Has anyone had experience with honey from a Tree of Heaven? This tree is in our neighbor's yard and was covered with yellow flowers last month. The male tree is quite smelly. Our whole backyard, all the beehives, have this pungent smell. The bees apparently love this. We extracted some honey last Saturday and it has quite a strong aftertaste. According to Dadant's American Honey Plants, in California, it produces an abundance of ill tasting honey. It goes on to say that the after a few weeks, they strong flavored honey becomes a very fine honey. Another website source says that the honey becomes a flavorful good quality honey with aging. 

This tree is quite invasive. I see them along the freeway everywhere. Has anyone had this type of honey? Did it really improve with age and if so, how long did it take? I have 6 gallons and would like to believe that it will be good to eat sometime. 

Thanks!


----------



## busybguy (Apr 28, 2005)

Is the tree you are talking about a basswood ?


----------



## izduz (Apr 28, 2005)

I have been fighting the tree of heaven for years in my yard. They were brought originally by the Chinese rail workers and you are right. They are very invasive. They will lift a "light" foundation, spread everywhere, and are near impossible to kill. They are foul smelling, and the more you work to cut them out, the worse the smell becomes, and the more they spread. I don't know about the quality of honey that is produced from their nectar, but it ain't worth the work to get rid of them.


----------



## tina keller (Nov 3, 2005)

I haven't heard of it called a basswood. There are other names though, Chinese Sumac, Stinking Ash, Varnish Tree (according to Dadant Honey Plants) I'm having trouble finding anyone who's personally had the experience with the honey. I'll keep you all posted as to whether or not the honey improves. Thanks


----------



## tina keller (Nov 3, 2005)

Update on that Tree of Heaven honey. The bad taste is going away! I'll have to wait a bit longer to make sure it's all gone and that the honey has a nice flavor. I'll post again in a few weeks. It crystallizes really fast, but makes fine crystals and is very smooth. I'll have to make creamed honey with this. 

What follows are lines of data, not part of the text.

0: [3 4 1 3 3 4 9 4 3 3 3 1 2 7 4 4 2 5 5 1 4 5]
1: [6 5 7 4 6 4 6 5 7 5 3 5 1 4 2 5 3 2 6 5 5 4]
2: [4 3 5 5 3 3 2 5 5 6 6 3 1 2 3 6 5 5 5 7 7 4]
3: [4 3 5 5 2 5 4 5 5 6 6 3 1 3 4 5 5 5 5 5 7 6]
4: [4 8 7 5 5 4 1 2 4 5 2 4 3 6 1 6 4 3 3 4 7 4]
5: [3 6 2 6 9 6 6 9 6 4 4 3 9 7 6 4 5 3 5 5 3 5]
6: [4 5 2 3 6 5 5 5 4 2 7 6 6 7 7 4 4 5 5 4 2 3]
7: [4 3 5 6 3 4 5 7 3 5 5 3 2 4 2 4 3 3 4 5 7 4]
8: [3 3 6 4 5 7 6 2 5 4 4 3 6 9 5 4 3 8 8 5 4 3]
9: [4 6 4 4 6 5 4 3 7 3 3 5 4 3 4 6 3 2 6 3 4 4]
10: [4 2 6 3 3 4 3 4 3 4 7 6 5 1 3 6 5 6 5 5 3 4]
11: [6 3 7 2 4 8 5 1 6 8 3 2 4 7 5 3 7 5 6 6 8 6]
12: [1 7 6 4 6 4 3 5 4 6 5 5 6 6 2 4 2 1 5 4 4 1]
13: [4 5 4 5 5 3 4 4 9 5 4 4 3 6 6 3 6 5 5 5 5 6]
14: [5 5 4 6 7 7 3 5 7 5 5 4 3 3 4 3 5 6 5 5 6 2]
15: [3 4 4 6 7 5 6 6 7 3 4 4 7 7 6 5 4 3 5 4 4 4]
16: [5 1 5 2 2 4 7 4 0 5 4 4 6 5 4 3 6 6 1 7 4 5]
17: [4 5 4 3 5 3 5 5 3 3 3 2 8 4 2 3 4 6 5 6 2 3]
18: [4 5 6 3 4 4 4 3 3 4 4 2 4 2 3 4 4 2 6 4 4 3]

[3 5 4 3 3 7 4 4 4 2 5 5 5 7 6 7 5 6 2 5 4 4] 6 15 10
[8 4 6 6 2 4 6 6 3 5 5 8 3 3 3 4 3 5 6 5 5 4] 7 1 10
[7 5 5 7 3 5 6 5 4 3 5 6 3 4 6 4 2 5 5 5 4 3] 7 14 1
[5 1 4 5 4 5 3 3 4 6 6 5 4 6 5 5 4 5 4 4 5 6] 3 10 13
[5 4 5 5 4 4 6 7 4 4 5 5 6 3 9 4 7 9 8 4 4 2] 6 14 10
[4 2 2 4 6 7 5 7 5 0 4 2 2 4 5 6 4 4 3 6 2 5] 15 6 9
[9 5 7 1 4 4 1 4 2 5 4 6 5 4 8 4 9 8 3 2 4 4] 10 16 6
[2 8 5 3 6 4 5 5 4 2 1 3 8 3 3 2 4 6 5 4 2 2] 17 18 9
[5 7 6 8 5 5 5 2 7 7 3 5 6 5 6 4 4 3 2 5 3 7] 13 15 9
[4 4 3 3 7 3 2 4 6 6 2 6 1 2 4 5 8 3 6 4 4 3] 9 14 13
[4 2 3 6 4 7 6 4 4 4 5 4 6 6 6 5 5 3 3 2 5 7] 15 6 3
[4 3 3 6 6 3 4 6 4 6 2 3 3 3 4 3 4 4 6 5 5 5] 7 3 18
[7 6 4 6 4 5 4 3 8 7 4 5 5 4 6 5 5 5 3 6 5 6] 13 14 3
[4 6 6 5 3 5 0 6 3 6 5 8 7 5 4 5 6 7 6 5 7 4] 10 14 2
[8 4 5 5 5 3 6 4 2 5 4 7 5 2 6 3 4 3 1 4 3 6] 16 10 18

Now, the bad news is that the bees are STILL bringing this stuff in. We took off 3 more honey supers on Thanksgiving Day and half of them had crystallized on the hive, both capped and uncapped! We tried to warm it up by our heater in the house. Bad idea! Some honey dripped into the heater and we had to clean it up pronto. Some foundations I think I will just pop out and throw away. Anyone have any luck liquifying honey in the frames and extracting it. If it was great honey, I'd take the trouble, but I'm still not 100% sure of this one. Thanks,

What to do next year? Move the hives for 2 months?

Tina


----------



## Michael Bush (Aug 2, 2002)

I extracted quite a bit of partially crystalized honey this fall. If it's warm and you spin it fast enough, most of it comes out. Of course if it's really solid it may not.


----------



## King bee apiary (Feb 8, 2005)

Is the taste inproving or are you just getting used to it now?lol I'd put it up on the shelf this winter and forget about it until spring,then tast it.If it's better then cream it..Otherwise feed it back in the fall and spring..Maybe


----------



## tina keller (Nov 3, 2005)

That's a good question. I'm making other people taste it now just to be sure. Funny that some people can't taste the wierd taste in the beginning either. I brought the bucket to work today to get a few people to taste the aged honey. 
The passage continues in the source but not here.